I’m kinda tired of the bleak post-apocalyptic wastelands that frame so many movies and games and TV shows. If there’s going to be a cataclysmic world-ending event, must everything be leveled? Must everything be completely hopeless? Well, after Revolution’s cataclysmic, world-ending event, people didn’t nuke each other off the face of the planet, they devolved into fiefdoms lined with vicious bandits and encroached on by the militiamen of new primitive nations. It’s a fantastic recipe for a crazy new Big Network sci-fi drama.
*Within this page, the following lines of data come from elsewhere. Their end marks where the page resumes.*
Points, in no order, along strands that fork and pass close to each other.
In the rows, zero is written as 128.
Points whose rows are less than 49.3 apart are linked; no others are. Some points are linked to none.
z515: [133 121 145 158 148 121 103 112 106 125 140 131]
z324: [136 123 137 166 170 117 118 121 109 145 143 125]
z740: [149  85 154 191 118 128 133 141  60 116 186 147]
z274: [157 147 104 150 121  98 166 199 148 152 111  91]
z801: [106 137 167  96 124 138  90  91 132  88 107 142]
z446: [168 116  92 201 161 105 141 151 117 171 161 107]
z248: [147 124 121 168 179 112 141 142 117 160 148 115]
z588: [100  75  87 110  87 148 140  58  58 143 154 155]
z766: [158  90 139 203 114 121 128 138  70 118 185 137]
z344: [127 128 160 117 178 102 168 178 129 132 109 111]
z251: [142 112 148 150 196 105 164 171 112 153 142 119]
z630: [110  85 156 114 115 155 165 123  62 119 177 172]
z440: [133 131 140 126 100 138  97 111 126  92 132 134]
z186: [111 134 157 104 189 117 147 137 140 136 110 124]
z473: [133 164 136 131 112  98 159 195 153 129  81  90]
z727: [112 144 147 110 139 129  91  92 136 108 105 130]
z513: [ 98 152 144  83 174 125 133 110 164 128  87 121]
z354: [163 139  98 160 134  99 165 194 143 160 127  94]
z228: [ 99  76 101 112 103 151 156  72  53 150 164 161]
z921: [137 128 135 149 125 126  96 111 117 113 133 128]
z266: [120 108 180 139 134 135 107 117  83 102 145 155]
z153: [ 96 159 134  79 154 128 114  98 176 124  79 118]
z516: [121 157 117  89  88 139  73  91 180  95  84 124]
z2: [150 141  75 125  46 143  70 126 192 115 111 119]
z434: [110 113 181 141 166 128 103 108  91 116 131 153]
z979: [118 150 157 102 146 102 165 179 150 120  82 100]
z342: [149 109  85 152  63 157 157 125 112 130 190 146]
z341: [118  95 183 134 126 143 128 127  67  99 159 168]
z757: [ 96  85 121 100 112 159 164  87  58 142 169 166]
z377: [168 122  92 185 160 105 158 170 125 172 152 101]
z182: [100  95 142  94 112 164 165 104  71 124 171 171]
z799: [166 129  97 170 152 100 167 185 132 165 142  97]
z975: [112 127 161  83  95 158 123 108 115  83 141 157]
z335: [115 138 144 121 156 124 102 102 133 124 114 128]
z318: [114 160 144  90 137 108 163 166 167 122  77 101]
z587: [113 125 161 124 198 120 136 125 126 141 123 133]
z713: [126 140 156 114 158 100 167 181 137 128  97 104]
z899: [125 163  94 106 129 122 122 126 181 149  90 106]
z767: [146 122 113 131  68 153 127 126 127 101 162 143]
z148: [164 117  98 205 140 112 115 133 112 155 159 112]
z906: [148 116 131 166 190 109 153 158 113 160 150 118]
z603: [107 129 175  88 109 148 106 104 117  78 125 155]
z950: [108 117 173 134 201 123 125 119 112 141 129 144]
z194: [116 160 112  93 146 121 139 131 175 141  88 108]
z358: [157 111 119 204 153 112 116 131  98 150 162 119]
z240: [103 161 127  88 140 129 100  89 172 119  79 117]
z467: [137 152  92 126  87 132  78 108 176 121  99 116]
z167: [139 128 128 123  82 146 110 119 129  92 147 139]
z364: [107 117 145  82  95 166 146 108 101 100 159 164]
z942: [132 155 106  90  65 147  73 103 186  93  94 127]
z877: [111 159 127  88 109 133  80  87 173 100  81 122]
z728: [159 103 132 210 131 115 115 131  81 130 173 128]
z544: [122 143 124 126 163 119 122 115 146 141 113 115]
z353: [124  81 170 136 119 148 153 134  57 110 179 171]
z700: [135  81 165 165 120 137 144 141  54 112 183 161]
z78: [132 117 160 131 191 103 166 175 121 141 126 118]
z825: [154 141  69 143  54 135  68 128 189 131 109 112]
z681: [149 115  98 140  64 154 142 130 122 114 177 145]
z368: [144 147  91 102  45 150  77 119 191  99 110 129]
z422: [126 164  78 108 107 127 106 119 194 152  84 103]
z743: [ 99 141 158  84 183 120 147 128 155 128  94 123]
z172: [136 148 110 124 152 113 152 154 157 150 113 104]
z392: [102 114  62  95  51 166 128  58 105 144 141 150]
z601: [132 161  66 120  95 127  94 124 197 158  86 102]
z749: [101 108 137  85 100 168 155 102  89 117 165 165]
z716: [134 144 107 132 156 116 134 134 149 151 117 109]
z808: [145 158 121 140 114  96 164 200 151 140  94  90]
z386: [143 149  59 139  77 128  76 125 192 152  97 104]
z548: [103 117 183 135 186 126 108 105  98 125 124 155]
z481: [112 159 130  84 147 115 156 148 174 131  82 105]

A fork is a point with three links, a tip a point with one. Leave the first point through the second and follow the links. Name the first fork or tip that comes.
z801; z603 => z182
z587; z950 => z353
z335; z544 => z172
z799; z354 => z473

Follow the links from the first point to the second, and from the first to the third. Name the last point that the two ways share.
z749; z548; z766 => z353
z228; z434; z801 => z182
z364; z228; z434 => z182

A fork is a point with three links. Follow the links from the first point to the second and name the forks in between, in order.
z757; z728 => z182 > z353
z950; z630 => z353
z588; z749 => z182
z548; z749 => z353 > z182

Name the points in between on the shortest way along the links from the first point to the second, in order.
z182; z727 => z749 > z364 > z975 > z603 > z801
z681; z248 => z767 > z167 > z440 > z921 > z515 > z324
z979; z899 => z318 > z481 > z194
z516; z743 => z877 > z240 > z153 > z513
z353; z446 => z700 > z740 > z766 > z728 > z358 > z148
z899; z825 => z422 > z601 > z386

Charlie Matheson races home and informs his family that ‘It’s Happening’ and after a phone call to his brother on the highway, soon everything electronic starts to die. Cell phones and cars fizzle out and planes stop all forward momentum and fall belly down, right into ground. Straight down. Yes, somehow planes lose all of their physics-based properties when they lose power. And levees immediately break and flood low-lying lands. And everything rots quickly. But Revolution doesn’t linger on the ‘why’s because it spends its time living in this lavish new universe its built. It’s far more Fallout than Fallout 3. It’s far more Rage than The Book of Eli. There’s color and life here and that’s an important element working in Revolution’s favor.
Fifteen years after The Event, Charlie is sought by General Monroe, through the cool and charismatic Captain Neville, and killed. He charges his daughter and some hang-alongs to venture toward Chicago to find his brother, Miles, who turns out to be some kind of badass, while giving his nerdy friend (and ex-Googler) a mystical USB key that also works as some kind of power source. The episode’s biggest problem is that it’s simply not long enough. While a show like Terra Nova made a completely interesting concept mundane through its pilot, Revolution carves out an interesting niche. It spends little time presenting its villain or doing much beyond building its world, but I don’t think that works against Revolution. Why? Because I can’t wait to see more.
J.J. Abrams’ record isn’t spotless, and neither is that of the pilot’s director, Jon Favreau, but Revolution is hopefully going to stay around a while.